Bu tekke Gaazi Mihal zâdelerin hayratı olup, gelip geçene nefis yemekleri boldur. Bizzat Gülbaba da bir çiçekli bahçe içinde kurşun örtülü bir kubbede gömülüdür. Sandukası yeşil çuha ile örtülü olup, mübarek başlarında Bektaşi tacı bulunur. Etrafı çeşitli Arap harfli Kur’an âyetleri ile süslüdür.
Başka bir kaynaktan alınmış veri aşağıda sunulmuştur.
Each path below is one point turned by a fixed rotation once a step. After each direction that follows a path, write how fast that rotation turns it, in degrees per step (0 if it stays still).
Each turn is a multiple of 5 degrees from 10 to 175, or 0.
Each row of a path follows its step; steps can be skipped.
Rotation 1:
step 0: [-25.5  -2.1  15.1   4.3  28.0  10.1  -0.5  21.3   9.7  -8.9   5.6 -19.9
  18.8  -5.5   3.6   7.6  -1.6  -4.3   2.2  22.6 -11.5  12.2   0.8  -3.1
   5.6 -19.5  10.0  -4.8 -10.8   3.5   6.6   6.3 -15.7  13.5 -14.7  18.7
 -20.0  15.5  -4.1 -12.1 -10.9 -15.9 -14.6  14.7  10.8]
step 1: [ 18.7   8.0  -4.5  19.2 -11.0  18.7  12.8  -3.7   4.7 -21.6 -43.0   8.3
   3.4  -4.8 -27.9   0.1 -13.5   0.0  -8.7  -2.2  -7.4  12.0   0.7 -10.9
  -6.0  -7.8  -7.2  -3.7   0.6   5.3   7.0   6.1 -12.2 -10.9  -1.4 -10.7
  12.0 -26.1  15.9  -9.9  -3.4 -12.9  -9.3   5.9 -17.7]
step 2: [  4.8  -4.6 -11.7  -4.7   8.0   1.1  12.7 -26.4   2.5  36.3 -10.0  -2.3
   2.4  15.4   2.7  11.9   3.2  13.0   0.6  11.5   4.5 -18.0  10.0 -10.9
  -2.7   0.3   5.1  -7.0  15.1 -29.3 -28.2  -7.5   2.4 -10.2   2.8   0.5
  12.9  19.0  -6.9   5.6 -16.5 -25.4  -6.2   7.8   1.6]
step 3: [ 16.6   4.3 -17.6   0.2  -0.8 -21.9  -5.2  19.1  15.7 -17.8   5.2 -15.4
 -29.2  -3.8   3.7  -0.8   3.8  16.1  -9.8  29.8 -15.9   1.9  -1.9  10.8
  -7.4  -3.0  -1.1 -15.7  16.5   6.3  -7.0  -2.9  -9.1  15.4   8.6  16.0
 -23.2  -8.8  -3.9  15.0  -7.8   4.6 -13.9 -17.8   8.9]
step 4: [-15.8  14.9  22.8  -3.1  -0.3 -22.7  -9.4 -19.5   8.0 -16.7  -8.2   5.8
 -10.4 -10.1  -1.4  13.1 -10.9 -12.1  -2.6 -11.4  16.2   5.6  -3.9  11.1
  -1.9 -22.5  18.7  26.6  -2.6   6.4   2.0 -26.2  -5.7  16.3   2.7 -14.0
  22.8  -4.9   6.6  -2.9 -15.4  -9.2 -16.4   1.8   2.9]
step 5: [  6.1  -5.9  -9.2 -12.4   0.2  26.8  12.2   4.2  -7.2   3.7   1.7  16.3
  -3.8  14.3  -3.5   3.8   8.0  -4.0 -12.7  -5.2  -5.3 -28.8 -20.8  -8.2
 -14.3 -14.6  26.8  16.9   0.2   9.4   4.7   3.5   4.2 -14.6  -4.7  18.8
 -15.4   3.3 -13.2 -26.1   9.3 -10.5 -18.2   4.0  18.3]
step 6: [ 20.4  -0.7   8.6  -2.0  -0.9 -28.1   2.4  10.4  11.0   5.6  -9.6 -10.7
   9.3   3.8  -8.6 -11.5  17.1  16.3 -10.6   8.2  28.2  19.5   6.3  -6.0
 -12.9  12.8  12.5   7.1  14.9   5.5 -12.4  18.6 -15.4  -0.3   2.7  10.3
  -8.8  -8.9  15.0 -19.7  12.3 -13.1  18.7   5.3 -20.7]
step 7: [-28.7   1.9  15.3  -9.2 -17.1 -15.3   2.1  -5.2 -28.3   9.8  -0.9   5.7
  -8.2   0.9 -12.6  11.8 -25.2   8.8 -15.1   3.3 -21.0  13.6  16.5  18.2
  -6.0   5.1   1.0  -5.9 -11.6 -20.2 -11.9   6.5 -16.0 -11.3   3.4  -3.4
  -4.1   8.1 -14.5  -6.4  -4.0  -9.7  -8.7 -27.5  -3.0]
step 8: [  7.6   9.6 -23.5  10.6  -6.8  -7.5  -5.9 -20.6   8.0  -2.3 -17.0  14.1
  -0.9  -0.9  20.2  -8.8   2.9 -20.0   0.1   3.4  12.4  -5.4  -6.2 -13.4
   0.8  -3.0   6.9  -9.1 -31.0  16.6  -6.8  -5.2 -21.9  -9.8  -2.9  16.8
 -18.3 -13.2 -16.5   7.8 -23.7  13.7   7.3  -8.9  21.1]
step 10: [  7.8 -10.4   6.4  -1.8 -12.9  10.2  12.4   4.3  14.6  -7.9   0.8   3.2
  -2.8   7.7  -9.2  22.4   2.3   5.0 -15.6  -6.3  10.1   2.0   4.6  -7.7
  -5.0 -24.3   0.1 -26.4   0.6 -12.1  13.5 -12.1  -1.0 -31.1  11.0  -8.9
  -2.6 -25.0  -6.2  -9.2  20.2  10.7 -20.8 -11.3 -25.1]
step 11: [-17.0   3.5   0.7 -17.8   7.1  -6.4   1.9 -13.8  10.1  12.2  11.9 -20.5
  12.2  24.3   5.1  10.2   0.5 -14.7 -23.2  10.1   5.7  -5.6  10.5  -2.6
  -0.9   0.8  -2.1  -6.8  16.8  13.1 -17.7   8.4   3.0  -5.2  -4.6   4.1
  -3.9  -6.2  -7.3  -6.3 -45.7  -6.8  11.9  25.8 -10.4]
Directions:
[-1.6 -3.9 -1.3  1.1  1.9  5.3 -2.5 -1.1 -2.3  1.3 -0.8  7.9 -5.7 -0.1
 -2.3  0.4  4.5  8.7  2.8 -3.2  2.7 -5.3  8.5 -3.9 -1.1 -1.9  3.2 -3.2
  1.7  2.0 -0.4  0.3 -0.2  3.1  4.2 11.8  2.2  3.4  8.4  2.7  1.4  1.2
  4.3 -0.7 -5.5]
100
[-3.2  5.1  2.8  2.2  2.4  4.5  0.8 -2.2 -0.4  0.1  0.7  1.5 -1.5  5.8
  3.2 -6.3 -3.8  2.1 -5.7 -4.3  3.3  2.2 -6.3 -1.2  0.5 -3.2 -5.9  1.9
  2.3 -7.0 -5.4  2.6  0.3  8.0  2.6 -4.4  3.2 -2.0  8.8 -5.0 -2.1 -0.8
  3.3 -9.4  1.3]
140
[-10.4  -2.6   0.7   0.4   2.5   2.3   3.0   6.9   3.9   0.9   0.3  -1.0
  -2.4   2.2   0.9   0.6   1.8  -4.8  -2.8   7.0   1.2  -1.9  -2.0  -0.5
  -6.4   1.1   1.9   0.4  -6.2   7.4  -0.1   8.1   4.5  -1.1  -0.1  -1.2
   8.4  -2.4  -0.3  -5.5   4.0  -5.2   2.6   0.9  -7.5]
65
[-7.9  0.1 -7.6  2.8 -5.1 -2.0 -4.7 -1.5  3.9 -4.2  3.7 -3.0  4.3 -3.5
 -0.8  2.8 -4.9  6.4 -3.1 -6.9  2.8 -0.6  1.8  5.2  0.0  2.1 -3.1 -2.1
 -6.3  6.6  2.9 -0.2  4.2  2.9 -4.2  2.9 -2.2  1.9  3.1 -3.8 -8.6 -3.5
 -4.7 -1.8  1.8]
95
[ -2.5  -2.6   1.0  -1.7   6.3  -1.8  -2.8   1.1  -1.7  -3.3   1.3  -2.8
  -4.5  -1.9  -2.2   4.7   1.8  -1.8  -5.9  -0.5  -0.6  -1.1   3.8   5.1
  -0.6   6.0   4.4   0.3  -7.9  -3.3 -11.2   4.4  -0.9   3.3   4.9  -1.7
  -0.9  -5.7  -0.2   9.1  -4.5   6.7   0.8  -0.4   5.2]
85
[-1.5 -1.7  3.5 -0.7 -8.8  4.9 -8.4 -3.5 -6.1 -3.1 -4.4  1.3 -3.6 -3.2
  2.0  4.3  1.8 -2.5  3.4 -2.5  4.7 -3.2 -2.5  7.5  2.4 -4.9 -1.7 -0.5
 -0.5 -4.8 -0.1  5.1 -0.9 -8.2  4.4 -5.4  2.4 -0.5  0.5  3.1 -0.4 -7.1
 -4.6 -0.8 -4.8]
125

Hakîrin yazdığım münasip beyit şudur:
Âşık ve sâdıkınım, ettim ziyâret ben gedâ
Bülbül – i güyâ gibi efgan idem ey Gül Baba
Başka bir beyit:
Gül-i gülzar-ı hakikat ve hûda
Kutbu aktâb-ı Budin Güllübaba
Başka bir beyit:
Baba bir kân – i kerem sultandır.
Değil elbette teh-i pir ü gedâ
Merzifondan gelerek tuttu vatan
Şeh Süleyman zâmânı Güllübaba
Bu çeşit beyitleri yazdıktan sonra mübârek ruhları için bir Yâsin-i Şerif okudum.”
Son yıllarda Türkiye’de hayli meşhur olan Gül Baba ne yazık ki Budin’in kaybından sonra unutulmuştur. Sultan Abdülaziz’in Avrupa seyahati sırasında 31 Temmuz 1867 günü uğradığı Budapeşte’de Gül Baba Türbesini ziyaret etmesi3 ve bu ziyaretle ilgili olarak heyette bulunanlardan İstanbul Şehbenderi (Belediye Başkanı) Ömer Faiz Efendi4 ve gazetecilerden Basiret gazetesi muhabiri Basiretçi Ali’nin5 dönüşlerinde yayınladıkları yazılarda Gül Baba’dan bahsetmeleri, Osmanlı Türk kamuoyunda Gül Baba’ya karşı bir ilginin doğmasına neden olmuştur. Bunun sonucu olarak Osmanlı Hükümeti tekke ile yakından ilgilenmiş, 1885’te harap tekkeyi onarmış ve bir Dede-Baba atamıştır.